A figure in England's white nationalist movement is encouraging followers to spam Police Scotland with anonymous online complaints using the encrypted messaging app Telegram.

A far-right group leader also promoted a "call to action" on Telegram, urging members to report perceived "anti-white" hate, including a statement on the police force's website about young men being most likely to commit hate crimes.

The first minister of Scotland has called for an end to these vexatious reports.

A hate crime reporting group on social media was offended by messages targeting a specific group and labeled it as racially motivated.

The group's administrator urged members to mass report tweets from the public, including a former local councillor, for allegedly singling out white men as evil.

The administrator's goal was to overwhelm the system and waste the time of those being reported.

This comes after Scotland's new hate crime legislation faced criticism from far-right actors.

A new law in the UK, effective from 1 April, makes it a criminal offense to communicate threatening or abusive material or behave in a way that a reasonable person would find offensive, with the intention of stirring up hatred based on protected characteristics.

These include age, disability, religion, sexual orientation, transgender identity, variations in sex characteristics, race, color, and nationality.

The Scottish government asserts that the law provides greater protection to victims while safeguarding free speech.
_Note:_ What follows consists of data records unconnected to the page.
Each row of a before or after table is a point. One or more steps were done to the points. Then noise was added and the rows were shuffled. The steps act on how far a point lies along the listed directions, d1 being the first. Name the steps. A step turns or swaps two directions, mirrors them in a line or flattens them onto one, adds a multiple of one to another, or multiplies one. Angles are multiples of 10 degrees, from the lower direction toward the higher: turns from -170 to 170, lines from 10 to 170 but not 90. Use the fewest steps. Two steps may share a direction if one is a turn and the other turns, adds or multiplies; they go together, in the order done. Otherwise the lowest direction goes first.
In the rows, zero is written as 128.

Directions:
(1): [156 173]
(2): [ 83 156]
Before:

However, the law has faced criticism for not including sex as a protected characteristic.

Ministers argue that a separate bill addressing misogyny is under development.
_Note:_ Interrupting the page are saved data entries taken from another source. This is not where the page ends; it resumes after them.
Every row gives one point. The last column is the point's height on a tilted bowl or saddle (a function of degree 2), plus a little noise. Along how many of its main directions does it bend up, bend down or stay straight?
In the rows, 128 means zero.

Points (15 x 4)
[[127 180 132 155]
 [ 75  81 150 176]
 [101 178 150 149]
 [108  93 137 161]
 [ 99 118 121 163]
 [ 63 145  80 211]
 [133 185 123 159]
 [211  71 135 152]
 [ 95 120  72 190]
 [159  27  83 188]
 [174  89  67 129]
 [153  97  54 143]
 [211  97  86 115]
 [ 98  48 132 203]
 [108 136 139 148]]
Directions: 2 up, 1 down, 0 straight

Points (15 x 4)
[[ 81  63  95 115]
 [ 90 212 123  57]
 [160 113 190 120]
 [151  97  88 118]
 [ 66 138 165  74]
 [122  85 182 111]
 [ 86 176  37  11]
 [142  97 103 125]
 [123 145 165 117]
 [ 75  76  62  96]
 [177 214 121 104]
 [117 194 135  95]
 [121 113 122 122]
 [144 187  79  76]
 [165 102 162 128]]
Directions: 0 up, 2 down, 1 straight

Points (17 x 4)
[[193 114 127 140]
 [ 73 164 133 132]
 [ 53 184 149 169]
 [131 124 108 106]
 [ 92 164 128 119]
 [220  62 117 211]
 [101 139 116 107]
 [105  81 173 122]
 [195  54 151 172]
 [ 85 127  91 130]
 [160 102 235 163]
 [ 74 232  98 232]
 [ 99 129 142 101]
 [173 124 143 114]
 [117 159 104 119]
 [183 167  66 210]
 [138 116 110 108]]
Directions: 3 up, 0 down, 0 straight

Points (26 x 5)
[[146 122 177 161 139]
 [140 142  23 146 177]
 [181 165 156 142 142]
 [177 143 166 166 140]
 [136 152 207 149 176]
 [ 66 178 144 111 184]
 [153  69 114 117 131]
 [178  95  53 184 158]
 [ 96 116 102 200 161]
 [ 97 211  92  87 201]
 [118 180 156 138 152]
 [ 56 119 166 137 178]
 [150 133 200 132 157]
 [125 139  66 107 144]
 [123 147  97 174 139]
 [174 212 100 125 169]
 [132 125 227  92 211]
 [ 92 120 188 126 166]
 [ 52 207 115 101 228]
 [108 134 110 161 135]
 [184 105  87 150 122]
 [119 126 124 188 135]
 [117 139 146  83 152]
 [202 163  69 173 163]
 [242  78  45 161 200]
 [150  90 172  78 169]]
Directions: 4 up, 0 down, 0 straight

Points (27 x 5)
[[155 107  75 108 111]
 [163 126  48  36  10]
 [175 137  63 128  81]
 [ 41 146 182  85 126]
 [125  71 171  86 120]
 [106 139 105 123 152]
 [129 186 160 123 103]
 [115 186 123 198  72]
 [159 110 158 132 157]
 [115 176 107 133 131]
 [150 138 231 154  99]
 [150 143 142 185 107]
 [220 110 159  85 182]
 [175 181 123 127  95]
 [102 187 179  86  82]
 [ 37  88 102 148 179]
 [170 109  57 156  76]
 [155 109 133 123 150]
 [ 51 109 225 158  43]
 [229 184 132 110  93]
 [118  94  77 131 128]
 [168  66 219  97 157]
 [117 109 130 105 144]
 [112 154 145 104 132]
 [203 126  56 148  62]
 [111 161 136 125 137]
 [ 37 100 114 167 167]]
Directions: 1 up, 3 down, 0 straight

Points (40 x 7)
[[ 95 109 143 128 174 110 128]
 [176  88 158  94 145 151 138]
 [ 71  71 191 138  83 154 195]
 [ 94  60 176  50 120 132 139]
 [138 141 128 170  81 135 176]
 [109 133 195 139 113 119 161]
 [100 174 165  81 249  98 135]
 [148 103 108 159 111 196 136]
 [127 142  55 132 183 126 136]
 [128 193 194 146  82 195 186]
 [ 98  95 127 109  88 103 187]
 [216  28  95 126 150 167 185]
 [125 151 192 215 126 135 163]
 [104  40 197  98 170 133 125]
 [119 145  97 126 111 129 154]
 [ 71 171  64 152  92 111 236]
 [129 113 156  70 133 133 124]
 [138 105 183 180 129 131 158]
 [102 130  18  88  93 150 167]
 [138  89 161 102 170 143 106]
 [148 141 108 173 103  93 188]
 [ 82  89 121 203 110 148 184]
 [156 112 164 101 175  82 162]
 [122 169 116 187 131 125 165]
 [139  94 173 129 128 159 130]
 [ 72 120 155  91 120  73 195]
 [165 173 143 178 142 125 161]
 [129  88 167 132 130 144 133]
 [117  69 101 144  96  96 185]
 [ 91 151  72  65  76 148 205]
 [ 64 173 151 144 138 105 187]
 [ 68 138 125 108 146 138 135]
 [ 95  54 118 147 175 149 128]
 [117 174 186 121 127  67 208]
 [104  89 135  69 127 137 118]
 [ 72 120 120  88 140 112 141]
 [114  99 117 158 127  86 176]
 [164  89 124  89 119 124 150]
 [132  23 122  63 104 111 174]
 [110 105 132 126 123 112 147]]
Directions: 4 up, 0 down, 2 straight

Points (47 x 7)
[[113 199  60 161 144 191  45]
 [150 183  73  92 105  87 105]
 [143 141 177 143 137 114 120]
 [213 147 140  86 113 111 107]
 [114 108 164 150  63 193  83]
 [179 119 157 173 140  89 100]
 [134 211 104 236 145 168  33]
 [ 90  72 147 136 118 127 132]
 [202  50 192  67  88 128 159]
 [106 194 188  86 182  73 120]
 [ 79 131  82  59 200  96 139]
 [141 122 100 205  72 155  52]
 [157 154 185 174  98 172  89]
 [155  49 118  73 116 131 201]
 [130 198  84 143 249 142  46]
 [114 165 138 153 153 183  99]
 [ 73 108  89  73  30 154 134]
 [135 116 111 204 172 147  73]
 [132 150  18 124 147  87  89]
 [199 114 158 155 151 113 115]
 [103  67 157 156 159 174 104]
 [ 83 166 105 198 103 174  48]
 [115 107 159 118 138 136 143]
 [144 118  76 133 167 149 115]
 [157 146 101 122  62 120 105]
 [107 121  28  98  96  92 135]
 [ 45 127 174 153 126  94 100]
 [228 138 177 122 142 167  92]
 [149 169 128 137 116 207  82]
 [143 164 162 173 146  78  87]
 [211 129 112 116 161 115 119]
 [149 105  59 103 146 135 144]
 [159 106 158 119  62 181 105]
 [116  80  58 102 109 109 164]
 [ 97  85  90  92  81  93 167]
 [110 106 170  47 145 187 149]
 [111 164 144 157  84 192  84]
 [113 153  67 134  49  61  78]
 [ 64 131  73 186 153 105  48]
 [202  10  68 117 123 177 194]
 [123 155  62 188 149 124  58]
 [153 118 121 161 102  58  94]
 [158 123 165 137  99  94 116]
 [198 114 191 139 188 161 110]
 [157 187 115 131  97  84  88]
 [128  51  74 158 113 125 134]
 [192 139 123 107 126  47 100]]
Directions: 1 up, 4 down, 1 straight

The Scottish government passed a new hate crime law, which critics argue will stifle free speech.

High-profile figures like JK Rowling, Joe Rogan, and Elon Musk have spoken out against the law.

Rowling challenged authorities to arrest her for misgendering someone online, but police said her tweets were not criminal.

In response, Rowling posted a statement expressing her concerns over women's rights.

Scotland's first minister, Humza Yousaf, defended the legislation, stating that false information about the law was being spread, and it does not criminalize derogatory comments based on protected characteristics.

A new hate crime law in Scotland has led to over 4,000 reports in its first three days, according to Police Scotland.

The law has a "high threshold for criminality" and is not intended to prevent people from expressing controversial views.

First Minister Nicola Sturgeon warned against making vexatious complaints and expressed concern over the number of reports, stating that they are wasting police resources and time.

Many reports were reportedly made against First Minister Sturgeon herself for comments she made four years ago about the lack of non-white people in top jobs in Scotland.

Police Scotland reported a significant increase in hate crime reports since the new law against hate speech came into effect.

The force has hired additional staff to handle the increased demand, but it has not affected frontline policing.

Imran Ahmed from the Center for Countering Digital Hate criticized the implementation of the law, stating that it was being misused by the same hate groups it was intended to target.

He argued that the Scottish government aimed to prosecute speech rather than holding social media platforms accountable for the proliferation of hate speech and their profit from it.

The Association of Scottish Police Superintendents (ASPS) expressed concern before a new law was enacted, predicting it would negatively impact police resources.

In a letter to Holyrood's justice committee, ASPS President Ch Supt Rob Hay voiced worry that the law could be misused by an "activist fringe" from various political spectrums, potentially diverting police attention from more serious crimes.